The diet-exercise combination: Don’t blow the benefits of your workout

WASHINGTON — Working out in the morning is a good way to get in shape, but it’s easy to undo the good you’ve done by slipping into bad eating habits later in the day, in part because of the feeling that you’ve earned a bit of indulgence.

Lean Plate Club™ blogger Sally Squires told WTOP that diet and exercise each have a role to play in the quest to lose a few pounds.

Studies suggest that exercise helps to decrease hunger, Squires said, by reducing ghrelin, known as the hunger hormone. But “as the day wears on,” she said, “we feel pretty virtuous, and we overcompensate for the exercise we’ve done, and eat more.”

You can’t really lose weight with just diet or exercise; you need both.
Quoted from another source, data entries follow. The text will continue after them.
Each row is followed by its class.
23,448,-463,518,-171,-291,-77,9,-72,353,-329,-39,-121,-379,-252,-173,-514,-442,0,170,82,152,-538,-93,116,51,249,385,-104,-115,-198,-19,105	<112>
127,203,229,27,-271,-518,16,365,-170,647,-236,254,212,-236,-512,17,-511,407,-324,-182,120,167,-243,254,244,221,-60,219,-299,72,-298,41,-281	<180>
298,164,191,15,-358,-502,32,364,-112,658,-155,254,226,-201,-584,2,-530,329,-242,-181,99,214,-224,326,201,251,-159,290,-300,161,-153,-32,-216	<112>
-50,490,96,-92,-178,-795,15,117,-70,75,-334,-86,-15,-263,-415,26,-359,219,-477,-249,177,53,0,40,3,-19,457,210,155,40,-204,261,-257	<37>
-110,606,65,-24,-200,-828,-174,55,-132,-21,-293,-78,-31,-274,-486,-17,-362,61,-382,-285,171,42,-51,7,11,-135,364,233,225,20,-97,389,-235	<3>
-77,538,93,-101,-179,-786,47,154,-137,57,-365,-38,-17,-276,-361,32,-357,265,-465,-302,192,18,35,17,40,21,405,190,260,75,-216,263,-320	<212>
168,167,263,49,-332,-456,-29,292,-174,710,-172,289,297,-217,-576,-39,-498,314,-296,-134,121,156,-286,231,279,187,-181,304,-310,94,-239,-13,-176	<142>
-80,650,69,-21,-148,-894,-132,132,-152,-2,-295,-53,8,-410,-430,-35,-369,191,-377,-291,156,36,-20,54,-24,-64,368,309,263,78,-73,342,-227	<139>
139,187,254,18,-291,-459,29,303,-221,677,-196,290,226,-295,-580,-79,-494,283,-286,-212,76,167,-230,243,293,157,-152,265,-311,133,-196,-39,-193	<142>
-105,603,19,-46,-220,-884,-131,134,-56,5,-321,-76,-28,-303,-407,15,-398,257,-398,-291,174,19,-6,69,-54,-1,424,299,240,74,-166,297,-251	<112>
102,200,65,100,-300,-412,-126,367,-151,628,-82,226,338,-273,-409,-142,-543,219,-325,-5,112,200,-314,238,196,229,-94,426,-272,62,-350,-148,-46	<2>
82,162,234,59,-345,-422,-72,289,-196,660,-193,263,275,-218,-601,-36,-590,353,-287,-143,127,181,-309,275,264,171,-138,284,-357,98,-211,6,-217	<3>
182,388,-469,544,-240,-316,-16,35,-87,382,-337,-60,-152,-331,-197,-195,-448,-468,-22,245,155,135,-558,-136,128,106,249,410,-81,-138,-196,14,56	<212>
139,223,227,44,-270,-503,-72,293,-154,667,-206,207,230,-215,-517,-68,-496,364,-277,-156,103,146,-235,235,250,109,-147,282,-298,150,-172,-14,-223	<151>
151,588,180,56,-538,-331,-275,83,17,132,-89,-163,132,238,-175,-225,-205,-214,-500,425,499,167,-9,-111,235,240,-74,858,-194,61,-184,-201,102	<112>
156,38,44,-30,-309,-275,-17,413,-156,638,-70,270,278,-176,-429,-138,-374,179,-191,40,134,221,-212,301,135,275,-205,408,-283,85,-206,-73,-81	<142>
129,538,207,-34,-471,-275,-266,121,-40,167,17,-132,118,309,-145,-284,-49,-141,-430,369,539,142,121,-79,147,106,-77,780,-92,92,-37,-136,-1	<199>
-46,536,77,-86,-164,-837,-11,150,-84,91,-338,-103,-39,-307,-420,17,-394,237,-452,-243,185,42,23,63,-41,2,398,290,142,73,-183,240,-265	<37>
215,532,200,27,-530,-398,-241,87,-67,202,-147,-173,84,243,-156,-106,-98,-111,-459,487,496,176,41,-53,159,259,-15,749,-233,37,-64,-68,-94	<3>
26,449,-462,463,-195,-411,35,9,0,360,-370,-18,-170,-437,-284,-239,-529,-288,-28,230,41,186,-546,-6,78,1,317,404,-64,-124,-172,48,-70	<151>
243,126,145,-8,-306,-399,-33,349,-135,626,-141,258,206,-193,-586,-73,-544,254,-275,-102,159,222,-259,289,203,176,-209,353,-384,162,-190,-39,-167	<37>
205,361,-355,477,-270,-473,111,53,17,517,-342,-11,-166,-329,-193,-77,-418,-321,-61,136,62,132,-457,-128,107,49,288,334,56,-116,-267,60,-93	<112>
65,446,-515,538,-215,-332,-21,69,-75,398,-314,-60,-148,-368,-150,-217,-451,-419,-37,219,137,187,-563,-82,80,73,242,454,-77,-172,-263,1,14	<180>
121,117,177,71,-302,-458,-40,296,-138,653,-164,238,257,-245,-575,-61,-527,412,-230,-157,88,206,-328,274,259,115,-107,237,-324,106,-167,21,-240	<151>
52,488,-470,500,-181,-355,-21,42,-71,409,-329,-24,-123,-402,-171,-210,-457,-405,-48,212,95,161,-546,-63,77,27,268,425,-10,-138,-219,40,-27	<180>
81,407,-420,550,-194,-347,0,32,-33,443,-332,-5,-129,-366,-263,-165,-497,-399,-2,183,77,156,-508,-76,83,63,206,420,-86,-106,-229,-43,29	<112>
140,503,268,-33,-460,-327,-302,122,-48,118,12,-144,102,221,-176,-215,-70,-112,-455,360,472,97,113,-98,154,63,-43,764,-75,56,-59,-114,-49	<2>
181,534,209,26,-490,-354,-154,92,7,146,-138,-96,122,198,-167,-281,-153,-88,-454,455,498,180,48,-18,164,221,-88,899,-145,71,-103,-145,-12	<139>
144,595,210,39,-469,-326,-301,53,-40,159,-126,-136,118,214,-119,-251,-148,-157,-513,462,492,129,23,-124,233,187,-83,866,-183,75,-177,-190,27	<2>
-170,556,49,-46,-152,-825,-157,90,-101,31,-322,-107,-8,-348,-359,-51,-371,222,-356,-251,152,9,-4,40,-30,-93,397,317,321,56,-170,346,-253	<137>
1,575,60,-79,-180,-849,7,164,-84,62,-319,-60,-25,-319,-402,32,-432,252,-433,-256,146,39,-16,56,-28,8,416,227,183,37,-229,253,-306	<2>
-223,586,37,-24,-116,-796,-157,94,-147,20,-286,-79,-22,-378,-341,-37,-337,217,-375,-316,139,37,19,28,-15,-146,383,264,303,73,-162,291,-256	<137>
52,432,-486,529,-161,-298,-10,11,-85,411,-336,-13,-148,-389,-213,-194,-507,-376,-5,188,96,142,-534,-41,85,55,299,398,-66,-126,-205,-30,28	<212>
49,498,235,-69,-464,-227,-283,101,-12,142,-57,-98,107,257,-161,-284,-99,-96,-405,388,516,111,130,-87,143,32,-101,834,-53,95,-89,-123,-6	<101>
216,364,-325,527,-221,-474,105,10,-13,508,-374,-51,-197,-347,-175,-120,-429,-378,-23,188,66,102,-456,-123,112,-3,290,278,24,-165,-251,82,-100	<134>
-162,557,0,-54,-206,-781,-89,111,-81,33,-317,-80,11,-290,-368,-118,-382,193,-399,-268,166,52,-59,81,-13,-64,435,310,293,75,-211,277,-241	<199>
165,372,-358,428,-243,-499,113,8,-62,540,-369,-1,-215,-431,-220,-81,-371,-338,-26,192,44,131,-464,-163,163,71,276,299,37,-152,-243,141,-129	<142>
-75,609,72,-4,-203,-899,-97,57,-95,7,-260,-82,-30,-379,-464,-36,-292,141,-375,-277,136,30,-21,52,-44,-90,410,297,255,55,-83,306,-259	<142>
127,567,212,48,-492,-311,-274,70,-14,163,-105,-168,83,173,-125,-225,-146,-178,-463,514,501,161,-10,-171,251,219,-25,841,-230,26,-165,-164,92	<139>
-87,585,62,-53,-218,-817,-127,66,-117,48,-258,-81,-34,-331,-384,-30,-265,119,-398,-244,154,38,-14,-1,41,-37,375,301,216,65,-151,282,-197	<142>
-96,612,51,-18,-196,-856,-128,113,-125,-20,-295,-122,-25,-345,-404,-31,-417,181,-390,-302,176,17,-21,71,-28,-77,430,236,236,49,-144,320,-238	<134>
117,303,-393,467,-150,-418,77,37,-80,534,-308,-51,-146,-382,-112,-63,-369,-341,-94,67,22,120,-437,-113,130,-74,326,234,131,-149,-278,62,-82	<37>
71,455,-424,505,-189,-380,25,41,-72,416,-379,19,-154,-463,-230,-160,-493,-265,-34,232,93,185,-530,-44,82,123,276,450,-132,-97,-213,12,2	<139>
136,54,17,-58,-296,-271,-66,439,-123,657,-62,180,278,-171,-294,-104,-444,221,-219,-10,124,242,-216,263,173,212,-216,346,-217,60,-273,-122,-65	<137>
56,574,269,-19,-501,-306,-278,88,-45,211,-47,-153,143,296,-129,-350,-113,-126,-494,336,530,102,95,-105,198,43,-41,838,-58,75,-85,-168,3	<199>
154,515,241,15,-417,-377,-237,101,-52,207,-104,-123,105,160,-206,-153,-163,-158,-507,433,459,157,34,-104,239,140,-67,733,-192,52,-134,-115,-34	<37>
142,547,157,14,-492,-293,-271,20,19,127,-131,-152,114,203,-121,-239,-112,-182,-442,473,482,166,12,-134,220,161,-18,764,-142,61,-148,-149,60	<101>
49,88,105,66,-286,-350,-108,428,-163,678,-89,205,341,-226,-417,-59,-512,250,-376,11,133,194,-290,247,196,234,-59,368,-306,20,-375,-127,-28	<37>
118,379,-340,457,-225,-477,49,4,-109,527,-393,0,-240,-362,-217,-67,-373,-384,-50,91,39,117,-453,-155,101,-100,340,246,70,-112,-224,192,-193	<3>
135,60,60,-28,-270,-261,-86,352,-99,497,-59,156,292,-205,-426,-59,-488,199,-253,-5,81,222,-291,249,213,243,-61,226,-337,29,-292,-134,-33	<2>
140,180,9,10,-300,-325,-24,383,-116,657,-84,215,306,-123,-308,-96,-434,242,-289,-47,165,220,-232,276,180,281,-156,338,-199,30,-320,-107,-96	<180>
158,451,183,-22,-482,-255,-243,86,-33,84,35,-134,134,254,-168,-267,-46,-102,-414,384,497,169,99,-34,138,124,-44,787,-114,49,1,-145,-25	<2>
139,106,103,-17,-344,-358,-72,378,-98,651,-116,269,293,-120,-427,-18,-413,327,-272,-72,137,196,-196,286,145,239,-128,312,-211,117,-244,-63,-163	<112>
122,516,198,21,-501,-313,-256,114,-35,153,-2,-137,123,256,-156,-224,-80,-71,-449,429,542,133,87,-59,136,180,-5,822,-104,34,-43,-155,-24	<212>
198,485,161,-6,-475,-313,-237,104,-8,118,-66,-128,101,212,-145,-211,-101,-96,-430,501,486,165,51,-69,179,247,-76,792,-180,36,-87,-139,-33	<2>
101,424,-388,560,-197,-374,-7,8,-74,390,-355,-18,-111,-390,-215,-228,-460,-434,-40,246,112,120,-512,-100,101,44,258,401,-51,-124,-201,56,39	<134>
126,151,4,-35,-302,-292,-37,370,-155,663,-86,322,325,-199,-416,-96,-452,220,-268,-22,111,264,-284,323,200,262,-189,345,-286,70,-266,-97,-57	<142>
162,520,180,-16,-435,-303,-254,76,-19,154,-93,-173,54,229,-87,-171,-87,-127,-410,462,499,171,95,-127,205,194,-123,764,-173,63,-109,-125,-6	<137>
153,363,-398,486,-206,-387,96,37,-89,490,-351,-22,-171,-366,-184,-82,-432,-354,-46,143,54,124,-473,-68,109,34,361,284,91,-138,-270,62,-115	<212>
-53,652,12,-43,-184,-871,-107,86,-92,6,-273,-52,-23,-341,-419,5,-367,159,-396,-215,169,44,-23,38,-23,-19,406,244,280,50,-114,299,-284	<212>
102,435,-398,525,-216,-390,-18,4,-59,417,-377,-22,-132,-344,-255,-171,-474,-394,-21,161,81,138,-488,-54,65,16,290,404,-48,-92,-174,12,-26	<112>
150,52,20,15,-317,-317,-82,413,-161,599,-89,257,333,-185,-397,-129,-471,256,-227,-32,148,241,-268,351,154,261,-169,326,-281,99,-236,-45,-77	<134>
52,390,-509,520,-246,-266,-26,45,-57,482,-294,5,-112,-349,-166,-243,-443,-477,-34,302,120,171,-570,-116,126,117,167,528,-78,-200,-328,-32,147	<142>
-4,419,-423,445,-227,-320,-10,15,-42,393,-380,31,-114,-404,-247,-260,-494,-330,-41,245,122,179,-524,-114,128,42,239,485,-35,-102,-266,36,48	<101>
-112,537,147,-128,-170,-753,-32,76,-33,43,-357,-82,-4,-287,-380,2,-353,254,-405,-262,164,4,31,-42,63,-47,370,186,224,66,-223,246,-214	<101>
147,552,241,42,-497,-312,-268,84,-36,177,-116,-155,139,186,-146,-249,-164,-168,-472,452,487,150,-7,-99,223,167,-67,848,-177,52,-137,-168,51	<139>
109,452,-472,527,-142,-348,4,47,-28,431,-338,17,-130,-435,-234,-166,-560,-330,-23,255,51,136,-558,-22,20,69,271,441,-100,-124,-270,-35,-6	<2>
201,559,214,56,-456,-345,-288,69,-44,114,-88,-184,96,178,-135,-151,-88,-198,-445,475,480,183,15,-134,220,204,-18,723,-245,36,-97,-144,49	<139>
71,404,-454,501,-212,-328,-19,2,-55,444,-385,-23,-166,-410,-243,-191,-514,-366,35,270,104,188,-549,-107,134,81,258,426,-120,-138,-255,23,47	<101>
111,359,-466,516,-199,-368,-5,48,-52,439,-347,-48,-174,-361,-253,-194,-489,-402,-44,270,139,175,-535,-84,59,70,269,480,-148,-152,-230,24,36	<37>
-109,567,65,-127,-172,-746,-12,163,-99,24,-374,-78,-44,-325,-395,13,-474,228,-411,-215,174,80,-53,13,16,-32,407,216,109,38,-208,277,-271	<137>
120,185,123,82,-371,-416,-147,357,-142,637,-116,189,318,-201,-471,-88,-536,236,-289,-63,157,210,-307,205,235,249,-107,360,-377,81,-230,-136,-43	<112>
206,160,176,39,-338,-479,-27,334,-146,579,-106,271,322,-241,-522,-24,-498,407,-304,-139,138,233,-249,340,244,287,-170,235,-302,118,-189,-12,-164	<134>
189,203,260,88,-313,-453,-23,293,-128,622,-197,255,274,-240,-599,-58,-600,354,-262,-134,125,187,-324,288,245,153,-133,334,-353,93,-184,-33,-163	<139>
175,429,-442,511,-237,-404,1,67,-66,473,-340,-71,-141,-318,-207,-226,-460,-427,-7,227,127,145,-521,-93,97,88,226,426,-12,-157,-204,50,15	<199>
-112,607,-18,-66,-167,-897,-116,140,-88,22,-228,-128,-37,-411,-371,4,-339,242,-386,-289,106,80,-36,36,13,-70,385,191,250,63,-109,289,-268	<151>
150,177,221,-5,-324,-465,-15,309,-64,653,-217,197,199,-220,-553,-79,-584,409,-272,-76,102,172,-286,255,263,175,-125,303,-395,129,-220,-55,-219	<151>
-139,622,44,-50,-146,-837,-67,91,-89,-78,-336,-103,-26,-405,-378,-42,-358,205,-408,-237,147,45,-12,29,-7,-12,477,266,213,49,-128,272,-193	<139>
156,112,11,10,-314,-238,-74,398,-144,607,-32,248,316,-151,-368,-141,-430,200,-240,-44,156,267,-263,308,131,199,-132,380,-284,83,-222,-133,-7	<139>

A three-mile run will only burn about 300 to 450 calories, Squires said, and a heavy snack will undo that right away. But if you eat about 250 calories less per day, and exercise about 250 calories more, that works out to 500 calories per day, which could add up to about a pound lost per week.

“Which may sound slow to a lot of people,” Squires said, “but it’s slow and steady and safe.”

That said, a snack after a workout is “a good idea,” Squires said, especially after a weights-based workout.

A high-protein snack can help rebuild the muscles what you’ve just worked. Squires suggested nuts, a glass of milk, a cheese stick, turkey jerky, some bean dip or peanut butter and a few crackers. “The main thing is, you don’t want to overdo it.”

Squires added that one team of researchers has suggested that there may be merit in exercising after eating a meal, to enhance the satiating effects of the food.